Bug 1669367

Summary: When changing disk settings, 'propagate_errors' value gets reset
Product: Red Hat Enterprise Virtualization Manager Reporter: Marcus West <mwest>
Component: ovirt-engineAssignee: Daniel Erez <derez>
Status: CLOSED ERRATA QA Contact: Elad <ebenahar>
Severity: medium Docs Contact:
Priority: medium    
Version: 4.2.8CC: aefrat, derez, ebenahar, frolland, lleistne, mtessun, Rhev-m-bugs, sborella, tnisan
Target Milestone: ovirt-4.3.1   
Target Release: 4.3.0   
Hardware: Unspecified   
OS: Linux   
Whiteboard:
Fixed In Version: Doc Type: If docs needed, set a value
Doc Text:
This fix ensures that the current propogate_errors setting does not get reset when changing the disk properties.
Story Points: ---
Clone Of: Environment:
Last Closed: 2019-05-08 12:39:10 UTC Type: Bug
Regression: --- Mount Type: ---
Documentation: --- CRM:
Verified Versions: Category: ---
oVirt Team: Storage RHEL 7.3 requirements from Atomic Host:
Cloudforms Team: --- Target Upstream Version:
Embargoed:

Description Marcus West 2019-01-25 03:46:20 UTC
## Description of problem:

Recently, customers have started requesting that disks (particularly direct-attach) propagate errors rather than pause the VM.  We have provided steps to do this via a script, and there is an RFE to allow it via the GUI [1]

Today I have noticed that if you change the disk properties (ie, 'Enable SCSI Pass-Through'), it resets propagate_errors back to it's default value ('Off').  This probably would not be noticed by the customer initially, until the disk next unexpected had an error or go offline...

## Version-Release number of selected component (if applicable):

ovirt-engine-4.2.8.2-0.1.el7ev.noarch  (and most likely older versions)

## How reproducible:

Always

## Steps to Reproduce:

1. Set a disk to propagate errors, ie:

> update base_disks set propagate_errors = 'On' where disk_id = '747ce3bb-45d0-40cb-bf93-45c0b869bbcd';
UPDATE 1

> select disk_id, sgio, propagate_errors pe, disk_alias, disk_description from base_disks where disk_alias = 'rhel7-test2_Disk4';
               disk_id                | sgio | pe |    disk_alias     | disk_description 
--------------------------------------+------+----+-------------------+------------------
 747ce3bb-45d0-40cb-bf93-45c0b869bbcd |      | On | rhel7-test2_Disk4 | cf5e
(1 row)


2. Change the 'Enable SCSI Pass-Through' setting (VM -> disk -> edit, via the GUI)

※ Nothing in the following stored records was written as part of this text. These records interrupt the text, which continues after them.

Every row gives one point. Each copy is the shape, with its points in the same order, turned, moved and blurred by noise. Is it also mirrored, or only turned?
In the rows, 128 means zero.

Shape (7 x 2):
[[129 119]
 [111 124]
 [122 116]
 [136  81]
 [176 153]
 [ 95 105]
 [128  88]]
Copy 1 (7 x 2):
[[116 119]
 [119 136]
 [112 122]
 [ 77 106]
 [152  74]
 [ 97 149]
 [ 84 112]]
Copy 1 is: only turned
Copy 2 (7 x 2):
[[109 128]
 [119 141]
 [108 135]
 [ 64 144]
 [113  74]
 [108 166]
 [ 82 145]]
Copy 2 is: only turned
Copy 3 (7 x 2):
[[118 126]
 [105 108]
 [107 120]
 [100 157]
 [175 132]
 [ 81 112]
 [ 97 148]]
Copy 3 is: mirrored
Copy 4 (7 x 2):
[[136 134]
 [125 123]
 [132 135]
 [124 175]
 [197 133]
 [ 99 132]
 [120 163]]
Copy 4 is: mirrored

Shape (9 x 3):
[[100  88 136]
 [113 117 164]
 [170 141 139]
 [ 96 112 123]
 [136 151 112]
 [ 67 104 116]
 [ 86 140 118]
 [160 147 148]
 [ 91 115 160]]
Copy 1 (9 x 3):
[[109 102 114]
 [127 134  94]
 [165 162 139]
 [ 94 120 126]
 [122 164 149]
 [ 68 113 118]
 [ 81 147 125]
 [156 167 129]
 [108 127  87]]
Copy 1 is: mirrored
Copy 2 (9 x 3):
[[156 166 118]
 [159 143 152]
 [129  85 133]
 [133 167 126]
 [102 120 134]
 [128 202 126]
 [108 171 148]
 [130  92 147]
 [160 165 154]]
Copy 2 is: mirrored

Shape (8 x 4):
[[109 142 155 110]
 [ 93 116 157 101]
 [ 90 159 152 126]
 [116 174 121 152]
 [129 120  77 109]
 [133 119 131 136]
 [163 208 111 134]
 [109 149  82 125]]
Copy 1 (8 x 4):
[[126 131 126 153]
 [108 102 128 161]
 [150 130 142 166]
 [171 151 154 129]
 [105 131 176  90]
 [134 117 130 107]
 [164 206 145 109]
 [136 140 186 113]]
Copy 1 is: mirrored
Copy 2 (8 x 4):
[[146 135 152 128]
 [173 128 141 124]
 [134 154 146 109]
 [ 88 141 132 115]
 [122 108  89 168]
 [126  97 130 127]
 [ 51 139 157 157]
 [107 138  94 148]]
Copy 2 is: only turned

Shape (12 x 6):
[[ 82 106 110 144 104 130]
 [141 159 134 148 129 112]
 [124 179 160 113 158 154]
 [130 125 116 170 120 162]
 [ 87 143 173 115 100 161]
 [133 166 109 118 163 116]
 [ 71 105 158 110  97 144]
 [130 156  90 142 122 117]
 [119 136 176 107 140 160]
 [168 117 161 156  77 160]
 [143 119 171 180  94 158]
 [139 135 127 154 122 115]]
Copy 1 (12 x 6):
[[161  94 147 124  74 130]
 [132 137 141 117 150 147]
 [107 110 140  71 169 116]
 [101 111 117 127  94 145]
 [120 115 182  98 113  84]
 [151 100 112 107 167 140]
 [150 112 171 107  76  82]
 [144 105 132 144 140 158]
 [116 119 146  78 129  83]
 [ 83 175 139 150  99 107]
 [ 80 159 146 126  84 132]
 [137 145 129 136 123 146]]
Copy 1 is: only turned
Copy 2 (12 x 6):
[[128 118 112 139 170 148]
 [137 105 166 109 135  96]
 [ 89 129 192 107 104 122]
 [121  84 138 163 133 116]
 [ 91 110 135  97 116 172]
 [132 145 195 128 140 103]
 [107 132 104 109 136 176]
 [152 108 175 136 161 114]
 [ 95 133 148 111  89 138]
 [148  61 119 125  83 128]
 [116  60 109 123 100 113]
 [144 105 145 124 138 100]]
Copy 2 is: mirrored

3. Check database settings again:

select disk_id, sgio, propagate_errors pe, disk_alias, disk_description from base_disks where disk_alias = 'rhel7-test2_Disk4'";
               disk_id                | sgio | pe  |    disk_alias     | disk_description 
--------------------------------------+------+-----+-------------------+------------------
 747ce3bb-45d0-40cb-bf93-45c0b869bbcd |    1 | Off | rhel7-test2_Disk4 | cf5e
(1 row)


## Actual results:

propagate_errors changes back to default value ('Off')

## Expected results:

propagate_errors should remain to whatever it was set to (in this case, 'On')

## Additional info:

Public kbase article on how to change propagate_errors:

  https://access.redhat.com/solutions/526303

[1] https://bugzilla.redhat.com/show_bug.cgi?id=1314160

Comment 2 Tal Nisan 2019-01-29 09:39:37 UTC
Seems like we're explicitly setting propagate errors to off when flushing, Daniel do you recall what's the reason for doing so?

Comment 3 Daniel Erez 2019-01-29 15:05:13 UTC
(In reply to Tal Nisan from comment #2)
> Seems like we're explicitly setting propagate errors to off when flushing,
> Daniel do you recall what's the reason for doing so?

I guess it was just for initializing the property, but no longer needed as it's done in BaseDisk ctr.
Send a patch to remove it: https://gerrit.ovirt.org/#/c/97402/

Comment 6 RHV bug bot 2019-02-21 17:26:27 UTC
WARN: Bug status wasn't changed from MODIFIED to ON_QA due to the following reason:

[Found non-acked flags: '{'rhevm-4.3-ga': '?'}', ]

For more info please contact: rhv-devops: Bug status wasn't changed from MODIFIED to ON_QA due to the following reason:

[Found non-acked flags: '{'rhevm-4.3-ga': '?'}', ]

For more info please contact: rhv-devops

Comment 7 Elad 2019-03-06 10:16:20 UTC
1) Added a direct LUN and attached to a VM with SCSI passthrough enabled
2) Updated the disk propagate errors to On:

engine=# update base_disks set propagate_errors = 'On' where disk_id = 'ded5395b-41f2-4f92-b2d5-ba20447dbcfc';
UPDATE 1
engine=# select disk_id, sgio, propagate_errors pe, disk_alias, disk_description from base_disks where disk_alias = 'test_Disk1';
               disk_id                | sgio | pe | disk_alias | disk_description 
--------------------------------------+------+----+------------+------------------
 ded5395b-41f2-4f92-b2d5-ba20447dbcfc |    1 | On | test_Disk1 | 1f6b

3) Updated the disk with SCSI passthrough to disabled:

2019-03-06 12:11:15,680+02 INFO  [org.ovirt.engine.core.bll.storage.disk.UpdateVmDiskCommand] (default task-17) [4c116fa6-5ea7-4882-b958-87cfc8d0cc80] Running command: UpdateVmDiskCommand internal: false. Entiti
es affected :  ID: ded5395b-41f2-4f92-b2d5-ba20447dbcfc Type: DiskAction group EDIT_DISK_PROPERTIES with role type USER,  ID: ded5395b-41f2-4f92-b2d5-ba20447dbcfc Type: DiskAction group CONFIGURE_SCSI_GENERIC_IO
 with role type ADMIN


Propagate errors remained On:
engine=# select disk_id, sgio, propagate_errors pe, disk_alias, disk_description from base_disks where disk_alias = 'test_Disk1';
               disk_id                | sgio | pe | disk_alias | disk_description 
--------------------------------------+------+----+------------+------------------
 ded5395b-41f2-4f92-b2d5-ba20447dbcfc |      | On | test_Disk1 | 1f6b
(1 row)


==============
Used:
ovirt-engine-4.3.1.1-0.1.el7.noarch
vdsm-4.30.9-1.el7ev.x86_64

Comment 9 errata-xmlrpc 2019-05-08 12:39:10 UTC
Since the problem described in this bug report should be
resolved in a recent advisory, it has been closed with a
resolution of ERRATA.

For information on the advisory, and where to find the updated
files, follow the link below.

If the solution does not work for you, open a new bug report.

https://access.redhat.com/errata/RHEA-2019:1085